The residue of the goods claimed were never delivered to the plaintiff'. The agreement remained executory as to them up to the time of the attachment. The delivery on board the packet for the purpose of being sent to Boston, there to be delivered, not to the plaintiff’s agent, but to the agent of the Mechanics Company, who was entrusted by the company with the duty of forwarding them to the plaintiff, was not an execution of the contract or a delivery to the plaintiff, notwithstanding his name was marked upon the bales.
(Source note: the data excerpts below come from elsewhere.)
Rows are points. The points of each table are mixes of a few directions, plus a little noise. Count the directions of each table, and those that both share. Where both have some left over, give the other angles between the two spaces (their principal angles), to ten degrees, smallest first.
(in the rows, 128 means zero)

First, 6 rows:
[[150 115]
 [168 106]
 [196  88]
 [107 141]
 [ 77 157]
 [ 71 160]]
Second (5 x 2):
[[114 128]
 [190 128]
 [149 128]
 [ 32 128]
 [155 128]]
Directions: first 1, second 1, shared 0; angles 30

First:
[[174  97  35]
 [110 138 167]
 [103 163 158]
 [125 115 152]]
Second:
[[138 133 125]
 [164 146 120]
 [ 84 109 139]
 [187 157 115]
 [ 21  78 153]
 [172 148 118]]
Directions: first 2, second 1, shared 0; angles 60

First:
[[125 102 136  73 119 105]
 [128 126 128 122 126 126]
 [135 174 116 228 142 170]
 [128 133 126 138 130 133]
 [131 162 119 197 138 160]
 [120  72 143   7 110  76]]
Second, 7 rows:
[[ 93 146 150 180 170 153]
 [ 69 130 173 157 188 147]
 [157 166 102 201 118 156]
 [202 117  75  71  52  95]
 [ 98 106 153  96 148 116]
 [118 117 136 105 132 121]
 [160 114 107  85  91 106]]
Directions: first 1, second 2, shared 1

First, 9 rows:
[[116 133 127 160 135 156 116 182]
 [145 125 138 182 167 182 161 230]
 [179 111 142  96 150 106 195  82]
 [172 115 144 142 168 149 193 164]
 [128 127 126 110 119 111 125  96]
 [ 64 149 111 171 101 158  43 191]
 [ 96 138 119 140 110 135  84 143]
 [131 124 124  64  99  67 122  12]
 [121 128 122  87 103  88 111  52]]
Second (8 x 8):
[[145  38 106 146 169  97  82 147]
 [115 173 117 153 147 135 156  86]
 [ 93 155 121 105  96 108  76 182]
 [160  90 105 151 200  97 156  99]
 [186  83 158  55 124  92 156 190]
 [ 79 164 111 179 116 164  99  88]
 [119 144 166  95  48 173 117 156]
 [126 180 138 143 121 161 184  75]]
Directions: first 2, second 4, shared 1; angles 80

First:
[[ 96 132 146 114 127 145 136 133  76]
 [194 117  84 161 132  91 107 118 240]
 [ 79 135 160 105 124 155 141 135  46]
 [ 87 135 154 106 126 150 141 132  59]
 [ 90 135 153 110 127 150 139 132  65]
 [200 116  82 163 132  88 107 118 249]
 [148 125 117 137 129 117 122 126 161]]
Second:
[[194 100 137 168 123 104 135 143 207]
 [ 70 158 104  92 134 145 115 108  69]
 [ 26 178  94  64 139 160 107  96  17]
 [157 101 173 151 120 127 150 153 140]
 [154 141  60 135 137 101  97 102 202]
 [138 108 173 141 120 135 150 150 114]
 [126 142  91 122 134 120 110 111 148]
 [157  95 193 153 116 132 160 161 127]]
Directions: first 1, second 2, shared 1

First (9 x 11):
[[152 126 118 124 169 153 123 106 115 101 105]
 [138  46 178 131 100 137 123 147 140 130 151]
 [203 218  56 149 230  93 137  56 148 124  86]
 [122  90 168 134  79 129 121 160  90 151 132]
 [ 78  82 154 137  86 120 142 154 171 115 176]
 [112 118 149 155  86 101 136 148 107 151 140]
 [ 45 101 153 140  85 154 137 163  90  84 145]
 [186 243  42  63 215 143 108  74 158 147  79]
 [115 130 134 119 104 122 126 143 132 146 138]]
Second, 8 rows:
[[135 174 152 150 148 182 102 126 146 191 142]
 [159  94  64  26  84  33 147 135 106  85  81]
 [ 77  98 176 230 152 167 144 121 130  82 168]
 [136 108 102  90 110  89 140 132 116 104 110]
 [143 158 128 113 131 142 115 128 134 165 126]
 [103 144 176 204 157 192 118 122 142 147 163]
 [143  79  77  59  91  41 155 134 105  67  93]
 [130 168 151 153 147 181 106 125 144 181 145]]
Directions: first 5, second 2, shared 1; angles 90

First (8 x 14):
[[110 103 107 124 102 102  98  90 150 186 102 141 121 111]
 [152 146 127 138 118  73 115 135 130 130 103 108  50 125]
 [126 116 128  33 144 132  59 203 184  76 172 147 147 160]
 [ 52  87 118 145 195 178 142  50 122  99 100 143  82 230]
 [207 182 150 111  92  93 129 226 123 105 166 104 152  61]
 [106 105 106 173  93 113 137  47 120 220  83 137 133  89]
 [126 139 142 146 152 162 164 132 103  93 141 122 141 146]
 [143 147 146 153 129 170 180 143  93 115 156 123 198 100]]
Second, 10 rows:
[[113 115 102 107 162 143 138 154 146 105 114 110 141 226]
 [ 41 124 129 152 143 151 121  70 143 136 128  91 177 224]
 [120 119 106 184 136 140 179  90 161 144 138 128 239 121]
 [113 127 118 136 139 144 148 160 164 132 106 119 180 200]
 [200 133 134  86 105 120 124 174  62 131 125 147  46  47]
 [ 91 122 160 128 120 114  71 108 187 129 128 176 107 101]
 [166 124 148  95  92 143 117 144  59 163 122 166  71  29]
 [144 161 114 178 133 110 181 149 142 119 126  67 192 178]
 [196 109  89 100 152 116 157 131  88  96 156 130  93  72]
 [ 94 143 178 112 102  97  48 100 128 124 137 143  33  82]]
Directions: first 4, second 6, shared 2; angles 50, 60

First, 11 rows:
[[130 134 131 122 124 122 126 123 129 128 135 127 135 123 128 135 123 127]
 [149 146 109 118 158  34 235  80  96 151 104 144 164 101 248 189 117 120]
 [107  92 144 146 141 170  75 167 144 137 132 129  85 157  61 102 162 113]
 [143 165 111 117  86 147 133 111 125  91 130 113 158 111 142 107  89 162]
 [137 150 114 126  89 166 116 126 130  92 126 114 140 124 120  91 101 159]
 [112  74 140 147 209  61 175 136 115 194 105 158  91 146 166 180 188  73]
 [139 180 129 100  66 163  81 113 144  84 165 105 170 103  91 110  77 162]
 [134 138 112 136  92 181 112 136 131  91 119 114 127 135 111  78 110 159]
 [144 174 133  91 120  63 158  81 122 134 155 129 185  86 176 189  93 126]
 [ 96  71 155 153 149 189  46 187 153 146 135 131  62 173  26  93 181 101]
 [117  86 130 152 173 112 151 146 121 159 102 144  91 151 141 134 169 102]]
Second:
[[128 127 129 126 140 108 143 120 124 138 126 132 129 125 147 146 133 121]
 [129 126 128 126 147  99 150 120 121 145 123 135 133 123 155 153 131 117]
 [128 126 128 127 147  96 155 117 124 145 124 136 133 125 156 152 134 114]
 [134 117 131 120 195  10 224  91 101 188 113 158 145 110 230 218 149  87]
 [126 133 126 133  80 212  62 154 148  86 138 108 118 141  54  62 114 159]
 [123 136 127 136  70 230  48 160 153  77 142 102 113 143  38  50 111 164]
 [130 128 129 126 133 118 135 127 123 133 127 130 129 125 137 134 129 125]
 [128 129 128 129 122 140 122 131 131 122 130 128 127 129 118 119 126 134]
 [123 137 128 135  83 210  62 154 148  87 137 108 118 142  57  65 115 158]
 [134 119 130 120 195   7 226  93 100 189 113 157 145 110 232 221 149  84]
 [126 131 127 133  99 180  85 144 139 101 136 116 122 135  82  86 119 147]]
Directions: first 3, second 1, shared 1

If the goods had been delivered on board the packet at Dover, with authority for the master of the packet to deliver to the plaintiff', or even to deliver to another carrier at Boston for the purpose of being delivered ' to the plaintiff, the case might have been different. The carrier might then have been regarded as the plaintiff’s agent, the authority being to deliver to him, and the possession held for him. Sumner v. Hamlet, 12 Pick. 76. But the possession of a carrier whose authority was to deliver to an agent of the company, can not be regarded as the plaintiff’s possession. Baker v. Fuller, 21 Pick. 318.

Judgment for the plaintiff for the four hales, and for the defendant as to the residue.